Interestingly, accumulation of acetate in rats has been shown to downregulate the expression of lipogenic genes such as a) pyruvate kinase (PyK), which catalyzes the synthesis of pyruvate for the generation of acetyl-CoA for FA synthesis by the FAS; b) acetyl-CoA carboxylase (ACCase), which catalyzes the synthesis of malonyl-CoA the other essential substrate for the FAS pathways (both type I and II); and c) FAS (45). All of these enzymes are present in T. gondii and could putatively be regulated by an accumulation of acetate following TgACS disruption; PyK is present in two essential isoforms in T. gondii, TgPyKI, likely in the cytosol, and TgPyKII, dually localized in the mitochondrion and the apicoplast (46, 47), ACCase is also present in two copies: one in the apicoplast to fuel the FASII and one likely in the cytosol potentially for FASI and/or elongases (48). Furthermore, it has also been shown that ACCase can be downregulated when there is the accumulation of the FASII products (49). So it is possible that the accumulation of C14:0 that is not elongated anymore due to the lack of acetyl-CoA provided by TgACS could indeed inhibit the FASII pathway as we observed in this work. Similarly, the abrogation of ¹³C incorporation from acetate in C18:1 in the 2 days pretreatment (Fig. 6E) might be explained by a massive scavenging of C18:1 from the external environment to compensate for the loss of its synthesis via the elongation pathway. Altogether, our observations conclude that TgACS loss perturbed the FA metabolism, causing modification of lipid balance in the induced KO due to its role in providing acetyl-CoA for FA elongation.
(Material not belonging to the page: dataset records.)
Here is a tiny trained network, its code and every weight. The questions are about switching its units off for an input and a class, where a switched-off unit gives its printed mean instead of its output.

import numpy as np


def w(rows, s, z=0):
    codes = np.array(rows[::2]) - 128.0
    scale = np.full(codes.shape[1], s)
    scale[-1] = z or s
    return codes * scale


def f(y):
    return np.maximum(y, 0)


def log_softmax(a):
    a = a - a.max(-1, keepdims=True)
    return a - np.log(np.exp(a).sum(-1, keepdims=True))


def net(x, mask):
    res = np.array(x, float).reshape(1, 6) / 4 @ E
    y = f(res @ A[0][:, :-1].T + A[0][:, -1])
    res = res + np.where(mask, y, B[0][:, -1]) @ B[0][:, :-1]
    return log_softmax(res[-1] @ U[:, :-1].T + U[:, -1])


A, B = {}, {}
E = w([
[124,134,176],'x0',
[126,134,170],'x1',
[228,19,155],'x2',
[128,128,109],'x3',
[132,116,44],'x4',
[9,1,118],'x5',
],0.0068)
A[0] = w([
[11,73,134,91],'N0',
[54,25,94,95],'N1',
[99,158,141,189],'N2',
[85,174,82,109],'N3',
[50,178,100,117],'N4',
[66,161,126,111],'N5',
[197,180,94,100],'N6',
[84,161,191,170],'N7',
[209,195,87,80],'N8',
[190,66,129,148],'N9',
[29,227,111,92],'N10',
[160,158,121,200],'N11',
[207,202,194,189],'N12',
[219,38,175,159],'N13',
[35,38,110,88],'N14',
[222,246,97,101],'N15',
[127,121,68,163],'N16',
[141,105,128,254],'N17',
[110,146,181,131],'N18',
[51,218,118,102],'N19',
[115,135,254,214],'N20',
[189,173,130,69],'N21',
],0.0084,0.0078)
B[0] = w([
[116,254,214,191],'N0',
[128,221,191,195],'N1',
[150,153,37,199],'N2',
[181,155,116,168],'N3',
[192,219,122,185],'N4',
[175,214,125,164],'N5',
[45,202,203,175],'N6',
[162,162,46,197],'N7',
[82,177,197,181],'N8',
[174,232,110,188],'N9',
[241,170,147,206],'N10',
[82,163,116,209],'N11',
[73,168,125,249],'N12',
[205,225,99,225],'N13',
[120,244,201,194],'N14',
[81,161,176,224],'N15',
[93,162,87,172],'N16',
[78,249,24,254],'N17',
[135,104,101,157],'N18',
[231,158,140,197],'N19',
[90,140,40,241],'N20',
[102,169,177,154],'N21',
],0.0065,0.0076)
U = w([
[116,140,93,246],'0',
[86,148,235,134],'1',
[250,139,124,52],'2',
[113,134,95,254],'3',
[108,135,78,149],'4',
[106,135,80,111],'5',
[125,89,159,21],'6',
[135,69,186,12],'7',
],0.013,0.0039)

Each question gives the input, the list of numbers given to net, and the class t.
The units are the neurons (one row each of A and B). Each row of codes is followed by its name. A weight is (code - 128) times the scale printed after its matrix; where a second scale follows, it is the last column's (A, B and U).
mask holds one flag per neuron, in row order. A switched-off neuron (its flag False) gives its mean, the last column of its row in B, instead of its output. The means were averaged over made-up inputs and are rounded, as every weight is.
A unit's drop is (log p(t) with every unit on - log p(t) with that unit switched off) / (log p(t) with every unit on - log p(t) with every unit switched off).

One of the important questions that remains unanswered is the origin of the acetate used by TgACS. In human blood, it is said to contain 50–200 µM acetate. Here, in vitro, supplemented FBS also contains certain amount acetate (50), but this is possibly irrelevant because, thus far, no transporter for acetate has been identified in Apicomplexa. Furthermore, ¹³C-glucose labeling in P. falciparum shows that a small part of the intracellular acetate pool originates from glucose but that most of it is of unknown origin (21). Although acetate can be found in the extracellular environment, its origin in Apicomplexa might not be from importing it, but may be as a downstream product of host or parasite metabolism.

In summary, we demonstrated that a) TgACS is a nonessential enzyme present as a uniform protein of the cytosol and likely the nucleus; b) it does not participate in providing substrate for the de novo synthesis of FA by the apicoplast FASII; c) its disruption does not have much influence over the parasite FA composition; but d) it provides acetyl-CoA for the elongation of FA and actively participates in this pathway, which is essential for parasite survival (7). These data show for the first time that one of the enzymes capable of the synthesis of acetyl-CoA is also involved in the parasite lipid synthesis and the plasticity of T. gondii to compensate for the loss of proteins participating in these crucial pathways for membrane biogenesis.